Pfizer’s palbociclib gets FDA breakthrough label
Pfizer’s investigational compound palbociclib (PD-0332991), an oral and selective inhibitor of cyclin dependent kinases (CDK) 4 and 6, has received Breakthrough Therapy designation by the FDA for the potential treatment of patients with breast cancer.
The Breakthrough Therapy designation was based on preliminary phase II data in this patient population. Interim data showed that women treated with the combination of palbociclib plus letrozole achieved a statistically significant improvement in median progression free survival (PFS) compared to women who received letrozole alone (26.1 months and 7.5 months, respectively).
“We appreciate the opportunity that Breakthrough Therapy designation provides to work closely with the FDA on the development of palbociclib,” said Dr. Mace Rothenberg, senior vice president of clinical development and medical affairs for Pfizer’s Oncology business unit. “Palbociclib is one example of Pfizer’s commitment to identifying and translating innovative science into meaningful new treatment options for cancer patients.”
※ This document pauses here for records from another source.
Each wall is flat, endless, passes through zero and stands at right angles to its row. A trip goes straight from one point to another. Which walls does it cross, in order?

Walls:
(1): [0.19 0.14 0.00]
(2): [ 0.27 -0.69  0.22]
(3): [-0.28 -0.10  0.12]
(4): [ 0.81 -0.43  0.55]
(5): [-0.01 -0.14  0.31]
(6): [-0.45 -0.07  0.35]
(7): [-0.01 -0.22 -0.76]
(8): [-0.17 -0.32 -0.03]
(9): [ 0.31 -0.49 -0.17]
(10): [0.24 0.20 0.09]
Trips:
[ 0.05 -0.16  0.09] to [-0.58 -0.50 -0.11] => 7, 4
[-0.83  0.12  0.19] to [-0.13 -0.18 -0.34] => 7, 5, 9, 6, 2
[ 0.62 -0.30  0.22] to [ 0.00  0.65 -0.45] => 5, 7, 2, 9, 4

Walls:
(1): [-0.53  0.43  0.11  0.05  0.30 -0.35]
(2): [-0.76  0.05 -0.09  0.34  0.04  0.64]
(3): [ 0.16 -0.20  0.35  0.72  0.20  0.19]
(4): [ 0.08 -0.10  0.17  0.05  0.45  0.60]
(5): [ 0.05  0.33  0.10  0.13 -0.35  0.42]
(6): [ 0.56 -0.55 -0.31  0.27 -0.22 -0.14]
(7): [-0.08 -0.40  0.31 -0.28 -0.15  0.66]
(8): [ 0.60  0.18 -0.07 -0.07 -0.29  0.00]
(9): [-0.13  0.17  0.09  0.15 -0.30  0.37]
(10): [ 0.24 -0.65  0.89  0.44  0.27  0.40]
Trips:
[0.17 0.06 0.03 0.37 0.13 0.55] to [-0.05 -0.21 -0.40  0.47  0.00 -0.16] => 8, 7, 5, 4, 9, 10
[-0.12  0.13  0.31 -0.11 -0.33  0.81] to [ 0.48  0.69  0.43 -0.42  0.13  0.64] => 3, 2
[-0.06  0.74  0.39 -0.20 -0.20  0.84] to [-0.10  0.96 -0.29 -0.28  0.96 -0.10] => 10, 7, 8, 9, 5

Walls:
(1): [ 0.00  0.27  0.43 -0.52 -0.23  0.42  0.48  0.24 -0.01]
(2): [ 0.18  0.30 -0.45 -0.21 -0.32  0.06 -0.01 -0.86  0.39]
(3): [ 0.31  0.19  0.34 -0.55  0.06 -0.23 -0.82  0.39  0.36]
(4): [-0.09  0.19  0.12 -0.20  0.44  0.52 -0.04  0.16 -0.06]
(5): [-0.25  0.01  0.21 -0.14  0.55  0.05  0.10 -0.35 -0.16]
(6): [-0.45  0.48  0.44 -0.15  0.65 -0.87  0.04  0.23  0.80]
(7): [-0.07  0.55  0.17  0.86 -0.65  0.02 -0.37 -0.11 -0.33]
(8): [ 0.46 -0.55 -0.04  0.62 -0.29 -0.44  0.41 -0.27  0.12]
Trips:
[ 0.56 -0.12  0.09  0.09 -0.05  0.14 -0.54  0.51 -0.19] to [-0.17 -0.16  0.17  0.27 -0.03 -0.19 -0.35 -0.76  0.20] => 8, 4, 2, 5, 6, 3
[-0.06  0.16  0.54  0.30 -0.74 -0.33 -0.18 -0.74 -0.03] to [ 0.10  0.19  0.42  0.23  0.11 -0.34  0.16 -0.35 -0.07] => 6, 5
[-0.43 -0.53  0.12  0.03 -0.53 -0.24  0.05 -0.14  0.17] to [-0.08 -0.47  0.74 -0.29  0.04  0.03 -0.09 -0.25 -0.91] => 2, 5, 1, 7, 4, 8
[-0.34  0.10 -0.50  0.51  0.17 -0.19 -0.46 -0.42 -0.21] to [ 0.19 -0.41  0.12 -0.33  0.03  0.54 -0.12  0.35 -0.33] => 8, 4, 2, 7, 3, 1, 5

Walls:
(1): [-0.17  0.03 -0.57  0.03  0.09 -0.87 -0.32 -0.75 -0.10 -0.03  0.46 -0.21
  0.05 -0.05]
(2): [ 0.38 -0.19  0.52 -0.43  0.54 -0.31  0.21  0.28  0.13  0.01  0.19  0.27
 -0.29  0.14]
(3): [ 0.11 -0.53  0.24 -0.93  0.31  0.40 -0.21 -0.19 -0.27  0.33 -0.06  0.81
 -0.34 -0.16]
(4): [ 0.40  0.05  0.44  0.33  0.16 -0.31  0.55  0.62 -0.04  0.00 -0.38  0.57
 -0.42  0.14]
(5): [-0.31 -0.48 -0.38 -0.56  0.72  0.21 -0.17 -0.11 -0.69 -0.22 -0.28 -0.08
 -0.06  0.61]
(6): [-0.82 -0.25 -0.05  0.58 -0.20  0.20  0.39  0.46  0.48  0.26  0.33 -0.37
 -0.25  0.21]
Trips:
[ 0.41  0.61 -0.13  0.29  0.24  0.46  0.10  0.15  0.16  0.16  0.01 -0.24
  0.62 -0.12] to [ 0.44  0.57  0.19  0.53 -0.74 -0.09  0.53 -0.60 -0.09  0.44 -0.18 -0.09
  0.27  0.54] => 4, 1
[-0.31 -0.74 -0.07 -0.07  0.43  0.15 -0.39 -0.48  0.49  0.46 -0.13 -0.28
  0.32 -0.03] to [ 0.23 -0.33 -0.46 -0.29 -0.30  0.10  0.19  0.06 -0.02 -0.24 -0.61  0.27
  0.47  0.36] => 6, 1, 4
[ 0.49 -0.21 -0.01  0.18  0.02  1.05 -0.29 -0.29 -0.49 -0.05 -0.05  0.02
 -0.39  0.00] to [-0.38 -0.08  0.07  0.31  0.17 -0.30 -0.05  0.54 -0.45 -0.01  0.20 -0.05
 -0.14  0.21] => 4, 6, 2, 3, 1
[-0.03  0.23  0.37  0.20 -0.02  0.39  0.00 -0.52  0.35 -0.38 -0.15 -0.71
 -0.43 -0.23] to [-0.60  0.40 -0.53 -0.25  0.40  0.35  0.17  0.02 -0.16  0.12 -0.69  0.41
 -0.13 -0.07] => 5, 3, 6, 4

Pfizer will continue to work with the FDA to better understand the implications of Breakthrough Therapy designation on the palbociclib development program and to generate evidence needed to support a potential regulatory submission. The FDA’s requirements for a potential submission have not yet been defined.
Pfizer has initiated a randomized, multi-center, double-blind phase III study (Study 1008) evaluating palbociclib in combination with letrozole versus letrozole alone as a first-line treatment for post-menopausal patients with ER+, HER2- locally advanced or metastatic breast cancer. Study 1008 is currently open and enrolling.